19 Mart 2010 Cuma

PM’s remarks worry Armenian migrants in Turkey

Thursday, March 18, 2010

ISTANBUL - Daily News with wires / Vercihan Ziflioğlu contributed to this report from Istanbul.

The Turkish prime minister’s recent suggestion that undocumented citizens of Armenia may have to be deported has raised fears among Armenian workers living in Turkey.

Many migrants send the money they earn in Turkey to their families in Armenia, supporting that country’s economy.

Prime Minister Recep Tayyip Erdoğan’s comments to journalists in London on Tuesday came after a U.S. Congressional committee and the Swedish parliament accepted claims of “genocide” regarding the incidents of 1915. The prime minister claimed that there are 100,000 undocumented Armenians working in Turkey and that Ankara has so far tolerated them.

“So what will I do tomorrow? If necessary, I will tell them ‘come on, back to your country’... I’m not obliged to keep them in my country. Those actions [on genocide resolutions] unfortunately have a negative impact on our sincere attitudes,” Agence France-Presse quoted him as saying.

According to a study by the Eurasia Partnership Foundation, there are anywhere between 6,000 and 70,000 people from Armenia residing in Turkey. A journalist from the weekly Agos estimated the number of Armenians working in Turkey at between 12,000 and 14,000, based on Ministry of Labor statistics.

Speaking to daily Radikal, Karina, an Armenian citizen working in Istanbul’s Kumkapı district, said she is worried about the statement. Karina, who declined to give her surname, has been living with a tourist visa in Turkey for the past five years. “Deportation will be bad for me economically and socially,” she said.

Making a living

Others speaking to daily Radikal also said they had to work in Turkey to make a living.

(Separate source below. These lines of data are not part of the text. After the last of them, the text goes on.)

Below are the code and all the weights of a small trained network. Each question names an input and a target symbol and asks about switching units off, where a switched-off unit gives its printed mean instead of its output.

import numpy as np


def w(rows, s, z=0):
    codes = np.array(rows[::2]) - 128.0
    scale = np.full(codes.shape[1], s)
    scale[-1] = z or s
    return codes * scale


def norm(h):
    return h / np.sqrt((h * h).mean(-1, keepdims=True) + 1e-5)


def f(y):
    return y / 2 * (1 + np.tanh(0.7978845608 * (y + 0.044715 * y**3)))


def softmax(a):
    e = np.exp(a - a.max(-1, keepdims=True))
    return e / e.sum(-1, keepdims=True)


def log_softmax(a):
    a = a - a.max(-1, keepdims=True)
    return a - np.log(np.exp(a).sum(-1, keepdims=True))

Armen, who also refrained from giving his surname, said he has a life in Turkey and does not want to leave that behind. “Even if the police come to me with a knife in their hands, I will not leave here,” he said. “I am married. My children are with me and we are all right here.”

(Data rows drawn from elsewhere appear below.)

Below is a small trained network, with its code and all its weights. Each question gives an input and a class and asks what happens when units are switched off, that is, made to give their printed mean instead of their output.

import numpy as np


def w(rows, s, z=0):
    codes = np.array(rows[::2]) - 128.0
    scale = np.full(codes.shape[1], s)
    scale[-1] = z or s
    return codes * scale


def norm(h):
    return h / np.sqrt((h * h).mean(-1, keepdims=True) + 1e-5)


def f(y):
    return np.maximum(y, 0)


def log_softmax(a):
    a = a - a.max(-1, keepdims=True)
    return a - np.log(np.exp(a).sum(-1, keepdims=True))


def net(x, mask):
    res = np.array(x, float).reshape(1, 3) / 4 @ E
    u = 0
    for l in range(4):
        y = f(norm(res) @ A[l][:, :-1].T + A[l][:, -1])
        res = res + np.where(mask[u : u + 3], y, B[l][:, -1]) @ B[l][:, :-1]
        u += 3
    return log_softmax(norm(res)[-1] @ U[:, :-1].T + U[:, -1])


A, B = {}, {}
E = w([
[176,132,174,94,161,193,108,242],'x0',
[154,79,156,78,232,159,174,253],'x1',
[110,176,183,109,171,150,191,76],'x2',
],0.005)
A[0] = w([
[187,49,242,91,123,113,250,137,162],'0.n0',
[180,107,67,155,95,16,188,169,238],'0.n1',
[252,132,160,100,196,174,162,166,8],'0.n2',
],0.0039,0.0013)
B[0] = w([
[75,151,173,67,139,70,88,66,243],'0.n0',
[71,133,67,113,130,45,203,1,239],'0.n1',
[148,85,206,132,116,51,45,109,251],'0.n2',
],0.009,0.0028)
A[1] = w([
[127,108,184,106,202,177,157,198,53],'1.n0',
[21,183,128,144,2,181,154,97,250],'1.n1',
[192,110,78,171,144,110,179,88,21],'1.n2',
],0.0058,0.0019)
B[1] = w([
[109,93,90,96,83,100,73,203,160],'1.n0',
[231,254,117,115,70,174,122,168,254],'1.n1',
[229,196,113,165,220,162,91,164,157],'1.n2',
],0.0083,0.0063)
A[2] = w([
[164,240,143,74,153,210,157,240,250],'2.n0',
[254,109,48,177,169,77,201,155,94],'2.n1',
[129,151,26,161,41,175,57,157,183],'2.n2',
],0.0048,0.002)
B[2] = w([
[127,125,117,154,31,68,144,91,253],'2.n0',
[110,48,42,236,173,153,8,141,188],'2.n1',
[166,141,158,128,99,109,255,83,248],'2.n2',
],0.0098,0.0048)
A[3] = w([
[126,129,3,88,212,166,132,84,67],'3.n0',
[101,186,78,179,173,92,89,120,220],'3.n1',
[33,134,104,105,136,160,219,144,6],'3.n2',
],0.0069,0.0021)
B[3] = w([
[121,107,165,116,113,220,1,149,200],'3.n0',
[139,31,168,218,208,252,193,133,252],'3.n1',
[151,185,165,89,139,100,174,157,130],'3.n2',
],0.0093,0.0035)
U = w([
[173,182,70,160,41,111,157,52,252],'0',
[94,150,3,111,182,169,178,195,4],'1',
[79,48,42,190,160,183,58,124,88],'2',
[134,48,155,76,119,59,44,146,190],'3',
[67,88,168,72,207,92,145,2,19],'4',
[191,72,55,194,141,171,148,53,118],'5',
],0.0074,0.0028)

Each question gives the input, the list of numbers given to net, and the class t.
The units are the neurons (one row each of A and B). Each row of codes is followed by its name. A weight is (code - 128) times the scale printed after its matrix; where a second scale follows, it is the last column's (A, B and U).
mask holds one flag per neuron, layer by layer. A switched-off neuron (its flag False) gives its mean, the last column of its row in B, instead of its output. The means were averaged over made-up inputs and are rounded, as every weight is.
A unit's drop is (log p(t) with every unit on - log p(t) with that unit switched off) / (log p(t) with every unit on - log p(t) with every unit switched off).
The circuit of an input: a set's keep is (log p(t) with only the set's units on - log p(t) with every unit switched off) / (log p(t) with every unit on - log p(t) with every unit switched off). Starting from all 12 units, units are removed one at a time, each time the one whose removal leaves the highest keep (on an exact tie, the one counted first), for as long as the keep stays at least 0.8.
circuit, biggest first: the units of the circuit, biggest drop first
unit that matters most: the unit with the biggest drop
top k neurons: the k neurons with the biggest drops, biggest first
k most important neurons of layer l: the k neurons of layer l with the biggest drops, biggest first
drop when u is switched off: that unit's drop, to one decimal
input [-4,-3,-7], class 5: top 3 neurons -> (2.n1 0.n1 0.n0)
input [-5,7,-3], class 4: circuit, biggest first -> (0.n0 1.n1)
input [5,0,-5], class 3: top 2 neurons -> (1.n1 0.n2)
input [-1,3,-1], class 3: unit that matters most -> 0.n2
input [0,0,8], class 4: top 3 neurons -> (0.n0 1.n1 2.n2)
input [2,3,-6], class 2: top 4 neurons -> (1.n1 0.n1 0.n0 2.n2)
input [-1,4,6], class 4: top 2 neurons -> (0.n0 1.n1)
input [0,2,-3], class 2: circuit, biggest first -> (2.n2 1.n1)
input [1,3,7], class 4: top 4 neurons -> (0.n0 1.n1 3.n0 2.n0)
input [-2,7,-5], class 4: top 3 neurons -> (1.n1 0.n1 0.n0)
input [6,-3,6], class 4: circuit, biggest first -> (1.n1 0.n2)
input [-8,-1,2], class 5: top 4 neurons -> (3.n1 2.n1 0.n0 1.n2)
input [-4,5,-1], class 4: top 2 neurons -> (0.n0 2.n1)
input [0,2,4], class 4: circuit, biggest first -> (1.n1)
input [3,1,6], class 4: top 2 neurons -> (0.n0 1.n1)
input [-8,-3,-3], class 5: 2 most important neurons of layer 2 -> (2.n0 2.n1)
input [2,0,5], class 4: 2 most important neurons of layer 1 -> (1.n1 1.n0)
input [-4,7,-2], class 4: drop when 2.n1 is switched off -> 0.1
input [8,2,0], class 3: drop when 1.n1 is switched off -> 0.1
input [-5,0,2], class 5: drop when 2.n2 is switched off -> 0.0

According to recent research, there are around 800 children who were born in Turkey to Armenian parents who live undocumented in the country. These children are in a legal limbo, citizens of neither nation.

“If I am deported, I will find a way to return to Turkey,” said Giyma Harutunyan, who has been living in Turkey for the past five years.

Yura Sarkisyan, 70, who is involved in the “shuttle trade,” told Radikal: “It is the politicians who make this thing complicated. There is no good in bringing up events that happened a long time ago. We do not want to leave. We are thankful to all the Turkish people.”

Some undocumented Armenians, however, said they would leave if they were no longer wanted in Turkey. A.N., 37, identified only by her initials, said she loved Turkey and has lived here for four years now, daily Hürriyet reported Thursday. “But if they want, we will leave. We are here because the chance to find a job in Armenia is small. This is our country’s fault,” said A.N., who works as a salesperson in Istanbul’s Aksaray district.

M.H., 43, also identified only by her initials, has worked as babysitter for four years in Turkey. She said plans to go back to Armenia within one or two years. “People should not suffer due to politics. We have a life here,” she said.

The other side of the coin

T.Z., 28, identified only by her initials, told Hürriyet she was a student of Russian literature before she came to Turkey. “I work in a textile firm here,” she said. “My husband lives in Armenia. I want him to come here, too.”

T.Z. said the prime minister’s statements irked her. “Hundreds of thousands of Turks are working in Europe illegally,” she said. “Turkey should not forget that.”

Haygazun Alvrstyan, an academic from Yerevan State University, told the Hürriyet Daily News & Economic Review on Thursday that Erdoğan’s statements are a disturbing reminder of history. “[They again want] Armenians to be deported. It is a shame that this statement is made by a prime minister,” he said.

The academic added that there are only about 10,000 Armenian citizens in Turkey, saying Erdoğan is exaggerating the figure in order to “coerce the European Union and the U.S. not to approve resolutions on genocide claims.”

Siranuys Dvyoan, a professor in Armenia, said undocumented workers are not just Armenia’s problem, noting that Turks work in various countries in a similar fashion. “Turkey is trying to display Armenia as a poor country in the world,” she said.

Tevan Poghosyan, from the Yerevan-based International Center of Human Development, said Erdoğan is trying to distract attention from the genocide issue.